Reputation: 85
How can I use some class attribute within a thread that calls other methods without editing the initial value and without passing the attribute as a parameter?
"First" and "second" value must always be equal to "init" value, and "third" and "fourth" must be both equal.
This example shows the initial problem:
from concurrent.futures import ThreadPoolExecutor
from random import random
from time import sleep
class main():
def __init__(self):
self.var = random()
print('init', self.var)
def first(self):
print('first', self.var)
self.second()
print('fourth', self.var)
def second(self):
print('second', self.var)
self.var = random()
print('third', self.var)
sleep(1)
m = main()
with ThreadPoolExecutor() as executor:
executor.submit(m.first)
executor.submit(m.first)
executor.submit(m.first)
Assigning self.var to another attribute withing the method doesn't obviously work:
class main():
def __init__(self):
self.var = random()
print('init', self.var)
def first(self):
self.var2 = self.var
print('first', self.var2)
self.second()
print('fourth', self.var2)
def second(self):
print('second', self.var2)
self.var2 = random()
print('third', self.var2)
sleep(1)
The only solution I tried is assigning the attribute to a local variable and passing it to the called function as a parameter.
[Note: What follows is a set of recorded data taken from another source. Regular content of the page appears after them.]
Rows are points. The points of each table are mixes of a few directions, plus a little noise. How many directions does each table use, and how many do they share? Where both have some left over, give the other angles between the two spaces (their principal angles), to ten degrees, smallest first.

First (4 x 2)
2	0
22	-4
-75	15
50	-10
Second (6 x 2)
-16	-38
20	51
-25	-69
-5	-14
20	53
10	18
Directions: first 1, second 1, shared 0; angles 80

First (6 x 6)
2	-54	-40	26	-46	19
2	-1	-27	-13	-6	11
1	34	3	-27	25	0
-2	47	39	-18	42	-19
3	14	-61	-46	-5	33
-6	-42	82	80	-8	-43
Second (6 x 6)
-26	-29	-57	5	21	13
8	-17	8	-11	10	8
20	-63	14	-36	40	28
-32	0	-62	20	3	0
33	22	69	-13	-18	-9
-4	89	25	35	-59	-39
Directions: first 2, second 2, shared 0; angles 50, 90

First (8 x 11)
26	-80	-7	-26	-26	-6	-39	21	55	-13	54
37	-8	18	-7	-4	25	-14	11	-17	-12	17
-28	62	3	19	7	0	39	-18	-22	18	-29
14	-35	-1	-13	-21	0	-12	9	33	-2	36
9	35	14	9	11	18	11	-4	-38	0	-17
-9	-45	-15	-14	-31	-20	-6	6	66	7	43
22	35	21	6	8	28	8	-1	-44	-3	-10
-72	37	-33	26	56	-44	12	-24	-33	5	-95
Second (9 x 11)
-19	-32	-23	-1	27	-27	-27	2	0	-12	-31
7	12	9	0	-11	10	11	-1	0	5	13
-28	-46	-34	-2	39	-38	-39	2	0	-18	-46
23	37	28	1	-31	31	31	-2	0	14	37
0	0	-1	0	0	-1	0	0	0	0	0
56	91	66	4	-76	74	76	-5	0	35	90
-39	-63	-45	-3	53	-52	-53	3	0	-24	-63
-1	-3	-2	0	2	-2	-2	0	0	-1	-3
2	4	3	0	-3	3	4	0	0	1	4
Directions: first 3, second 1, shared 1

First (11 x 18)
28	33	17	-6	33	5	45	18	40	-6	18	-5	45	-19	-4	7	-5	-7
-20	-15	13	-16	-31	20	-53	-11	-33	7	-34	38	-11	34	-11	-3	12	3
-16	-31	-10	8	-33	23	-30	9	2	-6	3	-12	1	28	18	-5	30	2
-27	-9	-5	-11	-18	-17	-47	-36	-63	13	-42	41	-58	11	-22	-3	-19	7
-27	57	-61	10	35	56	32	2	43	-56	4	37	-17	10	-10	32	11	-10
-13	9	-31	12	7	13	10	0	13	-20	8	-1	-16	2	4	9	5	-2
39	-57	50	4	-24	-64	-2	11	-17	50	24	-71	28	-27	25	-32	-10	8
-26	39	-42	3	22	28	10	-12	8	-33	-11	38	-32	6	-16	21	-3	-5
33	-6	42	-8	3	-10	16	20	19	18	15	-24	53	-11	7	-9	2	-1
32	-59	56	-3	-30	-68	-19	0	-39	57	7	-53	15	-22	16	-33	-16	10
-3	41	-29	7	35	13	38	0	27	-26	10	11	-7	-14	-8	17	-8	-6
Second (9 x 18)
2	-3	3	2	-1	-1	1	-3	-5	-2	-2	5	3	-1	1	-6	1	-7
-8	10	-6	-9	5	4	-5	8	11	7	5	-16	-5	1	0	17	-3	18
34	-39	30	37	-20	-16	22	-38	-46	-24	-19	63	19	-6	-1	-70	11	-67
-2	4	-2	-3	1	0	-2	1	3	2	0	-5	-2	1	1	4	-2	4
-30	36	-25	-30	19	15	-22	34	40	21	15	-55	-16	5	1	62	-9	60
-1	1	1	0	0	1	0	0	-1	1	0	0	0	1	-1	0	0	0
-7	11	-7	-8	4	4	-6	9	11	6	4	-18	-4	0	-1	17	-3	17
44	-54	40	48	-30	-23	32	-50	-61	-33	-24	83	25	-7	0	-95	15	-93
-34	40	-30	-35	20	16	-24	37	47	23	16	-61	-19	7	0	70	-12	70
Directions: first 4, second 1, shared 0; angles 70

First (10 x 32)
-9	0	-5	-3	-7	-3	-14	13	11	0	3	18	2	6	14	-4	2	6	-7	8	-11	10	-9	1	-8	-1	10	-8	-4	-3	2	-7
-57	-4	-34	-28	-41	-21	-62	64	70	8	26	95	22	59	54	-10	2	34	-44	46	-62	72	-71	20	-52	-11	44	-33	-18	-9	1	-25
5	-1	3	2	5	2	9	-8	-8	0	-2	-13	-1	-4	-11	3	-1	-4	5	-5	7	-6	6	0	5	0	-7	5	3	2	-2	5
11	-8	-6	-5	18	0	58	-40	-15	10	13	-54	18	18	-80	24	-20	-19	11	-10	25	1	-10	24	5	-11	-45	34	18	14	-23	39
9	3	8	7	5	4	3	-7	-12	-3	-7	-11	-7	-15	1	-2	2	-3	7	-8	9	-15	16	-7	10	4	-2	1	1	0	3	-1
15	3	12	10	9	7	6	-10	-18	-5	-11	-17	-11	-22	2	-2	4	-6	11	-12	13	-22	23	-11	15	6	-3	3	2	0	4	-1
9	3	9	7	4	5	-3	-3	-11	-4	-9	-5	-9	-18	10	-4	4	-2	6	-7	6	-15	18	-10	10	5	3	-2	-1	-2	6	-5
0	1	1	1	-1	1	-6	4	0	-2	-3	5	-4	-4	10	-3	3	1	0	0	-2	-3	4	-4	1	2	5	-4	-2	-2	3	-4
10	3	9	7	5	5	2	-6	-13	-4	-9	-10	-9	-17	4	-2	4	-3	8	-8	9	-16	17	-10	10	4	-1	0	1	0	4	-2
5	0	4	3	4	2	5	-5	-6	-1	-2	-8	-2	-6	-4	1	0	-3	4	-4	5	-7	7	-3	4	2	-3	3	1	1	0	2
Second (8 x 32)
-6	1	-1	-1	-6	-2	-15	12	8	-1	-1	17	-2	0	18	-5	4	6	-5	5	-9	5	-3	-3	-5	1	12	-9	-4	-3	4	-9
-13	-1	-8	-6	-10	-5	-16	16	16	1	5	23	4	12	15	-3	1	8	-10	11	-15	16	-15	4	-11	-2	12	-9	-5	-3	1	-7
5	-6	-5	-4	10	-1	36	-24	-7	7	9	-32	13	14	-51	16	-13	-11	6	-5	14	3	-9	16	2	-8	-28	22	11	8	-15	25
22	-2	9	7	19	7	41	-35	-28	1	-4	-50	-1	-13	-46	12	-8	-18	18	-18	29	-22	19	2	18	-1	-30	23	12	8	-8	22
1	3	5	4	-4	2	-16	10	0	-4	-7	12	-9	-11	25	-8	7	4	0	0	-4	-6	9	-10	2	5	13	-10	-5	-4	8	-12
-4	2	0	0	-5	-1	-14	10	5	-2	-2	14	-3	-3	19	-5	4	5	-3	3	-7	1	0	-5	-3	2	10	-8	-4	-3	5	-9
13	-6	-1	-1	17	2	49	-36	-17	7	7	-49	12	9	-65	19	-15	-17	12	-11	24	-5	-1	16	9	-7	-38	29	15	11	-17	32
-18	7	1	1	-23	-3	-65	47	24	-9	-9	65	-14	-9	84	-25	19	23	-17	16	-33	9	-1	-20	-12	9	49	-38	-20	-14	22	-41
Directions: first 2, second 2, shared 2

This is not a good solution in my case because I need to pass lots of attributes and the code rapidly increase and begin less readable.
class main():
def __init__(self):
self.var = random()
print('init', self.var)
def first(self):
var = self.var
print('first', var)
var = self.second(var)
print('fourth', var)
def second(self, par):
print('second', par)
par = random()
print('third', par)
sleep(1)
return par
Can you think of a pythonic way to use the attribute instead of the local variable passed as parameter?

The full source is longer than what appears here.